Editorial
Insecurity: Before Nigeria Is Consumed
For many Nigerian citizens, a disturbing outbreak of violent crimes has become the stark reality of
life. From North to South, East to West, the country, once a sanctuary of peaceful coexistence, has transmogrified rapidly into a territory of annihilation. In the first 10 weeks of 2018, there were 591 vicious deaths in the North-East, 270 casualties were recorded in the North-Central and 193 in the North-West.
Of greater disquietude is Nigeria’s fragile security system, which, as currently fudged together, cannot secure the citizens. Certainly, prospects of traversing the gap between the North and the South will remain overly difficult if the nation does not rescue itself. The Federal Government should be bothered about its loss of coercive powers to criminals and quickly roll out techniques to advance the existing state of affairs.
Indeed, there is palpable fear of danger across the board, regardless of the improvised preparatory measures citizens take to protect themselves. All that the police and the government offer the public are limping explanations. And, viewed from Section 14 (2b) of the 1999 Constitution, which says: “The security and welfare of the people shall be the primary purpose of government,” the prevalent security infringements portray Nigeria as a failing state.
The awful situation is a throwback to Thomas Hobbes’ state of nature, appropriately described as “solitary, poor, nasty, brutish and short.” Even the well-heeled, who are by some means immune by a clot of police details, still feel unsafe. It is becoming jejune discussing the security situation in the country, fused with banditry, kidnapping and terrorism. Even worse is the obtrusion of white-collar crimes like the drug trade, human trafficking, cybercrime and trading in human parts.
The kernel of the existing anarchy was ploughed long ago, but its utmost manifestation became evident in 2009 when Boko Haram earned traction in the North-East. It challenged an unprepared state to a contest of supremacy. Although the Islamists have not entirely attained their ambition to create a caliphate, at their ferocious worst, they have massacred more than 100,000 persons in Borno, Yobe and Adamawa.

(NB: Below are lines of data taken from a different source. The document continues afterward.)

Below are the code and all the weights of a small trained network. Each question names an input and a class and asks about switching units off, where a switched-off unit gives its printed mean instead of its output.

import numpy as np


def w(rows, s, z=0):
    codes = np.array(rows[::2]) - 128.0
    scale = np.full(codes.shape[1], s)
    scale[-1] = z or s
    return codes * scale


def f(y):
    return np.maximum(y, 0)


def log_softmax(a):
    a = a - a.max(-1, keepdims=True)
    return a - np.log(np.exp(a).sum(-1, keepdims=True))


def net(x, mask):
    res = np.array(x, float).reshape(1, 4) / 4 @ E
    y = f(res @ A[0][:, :-1].T + A[0][:, -1])
    res = res + np.where(mask, y, B[0][:, -1]) @ B[0][:, :-1]
    return log_softmax(res[-1] @ U[:, :-1].T + U[:, -1])


A, B = {}, {}
E = w([
[205,126,134,25,121,200,133,124],'x0',
[209,127,136,183,245,123,114,124],'x1',
[50,133,136,27,217,80,128,133],'x2',
[54,129,129,161,169,253,122,116],'x3',
],0.0039)
A[0] = w([
[149,128,125,152,103,139,125,128,80],'neuron 1',
[172,130,126,155,193,125,130,130,62],'neuron 2',
[165,131,129,82,128,159,125,130,18],'neuron 3',
[76,133,129,53,196,92,119,131,52],'neuron 4',
[140,128,126,137,118,132,125,125,52],'neuron 5',
[154,128,125,159,97,144,125,128,87],'neuron 6',
[70,133,136,204,129,70,127,138,16],'neuron 7',
[192,128,127,208,50,169,116,130,89],'neuron 8',
[106,132,129,163,129,106,124,130,50],'neuron 9',
[159,130,133,115,110,72,126,133,3],'neuron 10',
[91,128,128,145,148,185,128,127,48],'neuron 11',
[157,132,131,91,127,153,126,133,25],'neuron 12',
[64,126,125,89,29,130,136,131,48],'neuron 13',
[157,131,134,90,127,154,127,133,24],'neuron 14',
[97,129,132,142,143,176,125,124,39],'neuron 15',
[71,132,132,205,130,73,123,135,26],'neuron 16',
[68,125,129,154,157,217,126,123,38],'neuron 17',
[111,127,127,104,149,117,124,131,65],'neuron 18',
[91,131,127,72,178,101,123,128,51],'neuron 19',
[160,130,129,149,175,126,129,129,64],'neuron 20',
[96,130,130,83,168,105,125,126,52],'neuron 21',
[139,129,129,113,126,139,125,127,56],'neuron 22',
[89,128,130,105,67,128,132,129,59],'neuron 23',
[115,129,123,113,146,117,130,133,8],'neuron 24',
[153,129,127,159,99,143,128,129,90],'neuron 25',
[150,131,131,99,127,148,127,131,37],'neuron 26',
[108,128,127,115,97,130,127,132,73],'neuron 27',
[117,127,128,134,136,146,128,129,79],'neuron 28',
[115,127,128,132,134,146,125,125,77],'neuron 29',
[117,130,131,142,128,118,129,133,67],'neuron 30',
[182,132,137,57,126,174,125,136,12],'neuron 31',
[100,132,130,136,137,167,127,126,70],'neuron 32',
[191,131,127,167,224,124,132,130,61],'neuron 33',
[158,127,128,146,172,125,124,130,69],'neuron 34',
[105,128,125,113,92,130,130,129,63],'neuron 35',
[161,128,126,149,177,126,128,129,68],'neuron 36',
[104,127,129,137,140,165,127,124,45],'neuron 37',
[144,131,127,108,127,140,126,124,55],'neuron 38',
[138,127,129,135,118,135,127,130,119],'neuron 39',
[196,125,130,97,91,4,128,129,2],'neuron 40',
[145,131,129,152,108,137,129,126,68],'neuron 41',
[102,130,126,112,87,131,129,132,57],'neuron 42',
[150,130,132,100,127,147,129,129,40],'neuron 43',
[159,128,130,91,128,154,129,128,26],'neuron 44',
[100,129,127,111,84,130,132,131,52],'neuron 45',
[112,133,124,134,137,154,130,128,64],'neuron 46',
[148,129,127,153,104,140,127,127,73],'neuron 47',
],0.012,0.00078)
B[0] = w([
[105,134,144,133,129,123,163,135,163],'neuron 1',
[89,124,159,109,115,134,63,116,196],'neuron 2',
[139,95,78,135,145,120,132,91,176],'neuron 3',
[68,135,168,165,108,120,229,151,233],'neuron 4',
[118,130,136,131,129,129,142,132,140],'neuron 5',
[98,133,147,137,127,122,172,139,175],'neuron 6',
[153,70,47,127,151,122,141,63,216],'neuron 7',
[55,136,175,154,123,110,244,157,251],'neuron 8',
[139,103,97,132,135,124,135,102,162],'neuron 9',
[184,162,123,118,131,143,122,163,179],'neuron 10',
[190,164,119,119,126,132,122,163,178],'neuron 11',
[138,102,90,136,139,119,131,97,165],'neuron 12',
[74,119,181,111,125,135,23,108,225],'neuron 13',
[138,102,88,137,141,120,130,97,166],'neuron 14',
[181,155,122,121,126,133,124,157,168],'neuron 15',
[153,69,50,128,150,121,143,63,215],'neuron 16',
[229,182,117,109,128,134,122,183,209],'neuron 17',
[110,130,141,139,126,126,159,134,158],'neuron 18',
[86,130,158,157,115,122,201,145,203],'neuron 19',
[99,125,150,117,120,131,79,121,176],'neuron 20',
[93,132,153,149,121,125,189,141,189],'neuron 21',
[131,119,111,131,132,124,128,116,141],'neuron 22',
[95,124,159,114,129,136,67,116,185],'neuron 23',
[116,130,138,138,127,125,152,130,145],'neuron 24',
[100,133,146,137,127,122,171,138,173],'neuron 25',
[135,107,97,134,136,120,130,105,156],'neuron 26',
[112,124,143,126,125,127,95,123,156],'neuron 27',
[147,138,126,128,122,133,126,138,142],'neuron 28',
[147,138,127,124,127,130,127,138,142],'neuron 29',
[136,118,116,128,130,128,129,117,141],'neuron 30',
[148,76,55,145,148,109,133,70,205],'neuron 31',
[167,154,123,118,130,125,123,153,162],'neuron 32',
[70,121,171,103,103,135,31,113,229],'neuron 33',
[100,126,148,116,119,131,83,121,173],'neuron 34',
[109,124,145,122,124,128,90,122,161],'neuron 35',
[98,125,151,114,118,132,79,120,178],'neuron 36',
[168,149,125,119,128,132,126,149,158],'neuron 37',
[133,113,108,127,136,126,132,113,146],'neuron 38',
[119,128,133,133,130,125,140,131,143],'neuron 39',
[251,207,112,113,135,165,115,205,253],'neuron 40',
[109,129,140,134,126,125,158,136,157],'neuron 41',
[106,124,148,121,125,127,85,122,165],'neuron 42',
[135,109,98,133,138,122,130,105,156],'neuron 43',
[137,102,86,133,141,123,132,97,167],'neuron 44',
[104,125,149,121,125,128,83,121,168],'neuron 45',
[153,145,126,122,127,131,126,142,148],'neuron 46',
[105,131,142,135,125,124,162,137,162],'neuron 47',
],0.028,0.0044)
U = w([
[65,134,179,185,108,101,237,158,253],'0',
[74,115,188,84,103,142,3,100,144],'1',
[244,202,104,102,133,160,120,204,70],'2',
[152,40,14,145,170,101,140,32,41],'3',
],0.0066,0.00018)

Each question gives the input, the list of numbers given to net, and the class t.
The units are the neurons (one row each of A and B). Each row of codes is followed by its name. A weight is (code - 128) times the scale printed after its matrix; where a second scale follows, it is the last column's (A, B and U).
mask holds one flag per neuron, in row order. A switched-off neuron (its flag False) gives its mean, the last column of its row in B, instead of its output. The means were averaged over made-up inputs and are rounded, as every weight is.
A unit's drop is (log p(t) with every unit on - log p(t) with that unit switched off) / (log p(t) with every unit on - log p(t) with every unit switched off).
The circuit of an input: a set's keep is (log p(t) with only the set's units on - log p(t) with every unit switched off) / (log p(t) with every unit on - log p(t) with every unit switched off). Starting from the 12 units with the biggest drops (on a tie, the unit counted first), units are removed one at a time, each time the one whose removal leaves the highest keep (on an exact tie, the one counted first), for as long as the keep stays at least 0.8.
circuit, biggest first: the units of the circuit, biggest drop first
top k neurons: the k neurons with the biggest drops, biggest first
drop of u: that unit's drop, to one decimal
input [4,4,-3,-5], class 2: top 2 neurons	(neuron 40; neuron 13)
input [2,6,6,7], class 2: circuit, biggest first	(neuron 17)
input [5,-5,-5,-6], class 2: top 3 neurons	(neuron 40; neuron 4; neuron 33)
input [-6,-7,6,-1], class 1: top 3 neurons	(neuron 13; neuron 8; neuron 23)
input [3,-1,-1,-1], class 3: circuit, biggest first	(neuron 40; neuron 4; neuron 33)
input [3,-3,-7,-8], class 2: top 4 neurons	(neuron 40; neuron 4; neuron 10; neuron 19)
input [4,-7,7,8], class 2: top 2 neurons	(neuron 17; neuron 8)
input [-2,7,2,7], class 1: top 2 neurons	(neuron 33; neuron 40)
input [5,5,-6,-5], class 0: top 3 neurons	(neuron 8; neuron 13; neuron 17)
input [6,5,0,-2], class 3: top 2 neurons	(neuron 31; neuron 13)
input [-5,-4,0,-3], class 3: top 4 neurons	(neuron 7; neuron 16; neuron 33; neuron 2)
input [7,8,-3,-1], class 1: top 2 neurons	(neuron 33; neuron 2)
input [-7,0,5,3], class 3: top 2 neurons	(neuron 7; neuron 16)
input [0,-7,3,-1], class 1: top neuron	(neuron 13)
input [-8,-6,2,-8], class 2: top 2 neurons	(neuron 40; neuron 10)
input [-8,7,5,-6], class 3: drop of neuron 7	3.6
input [6,-5,1,-8], class 2: drop of neuron 40	3.9
input [-6,-5,-1,2], class 3: drop of neuron 26	0.0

Boko Haram is just one leg of the monster. Another is cross-border banditry. From Zamfara State, it has berthed in Kaduna. The bandits, who sometimes immure in neighbouring countries, butchered 2,992 persons between June 2016 and June 2018; sacked 682 towns and villages; burnt or eradicated 2,706 farms; stole 2,244 motorcycles; 13,838 cows and 11,088 sheep and goats. With the state coming off confused, banditry has escalated to once-peaceful Sokoto, Katsina and Niger, where many have been murdered.
Fulani herdsmen are squirting rivers of blood in the North-Central states. Niger State Governor, Sani Bello, confessed that terrorists occupied swathes of the state, with Shiroro Council the worst hit. Despite anti-open grazing laws in several states, rampaging herdsmen continue to kill and supplant thousands. Boko Haram and its more deadly splinter, Islamic State West Africa Province (ISWAP) still rule parts of the North-East. Increasingly, they are dispersing westwards and southwards, forming alliances with herdsmen and bandits.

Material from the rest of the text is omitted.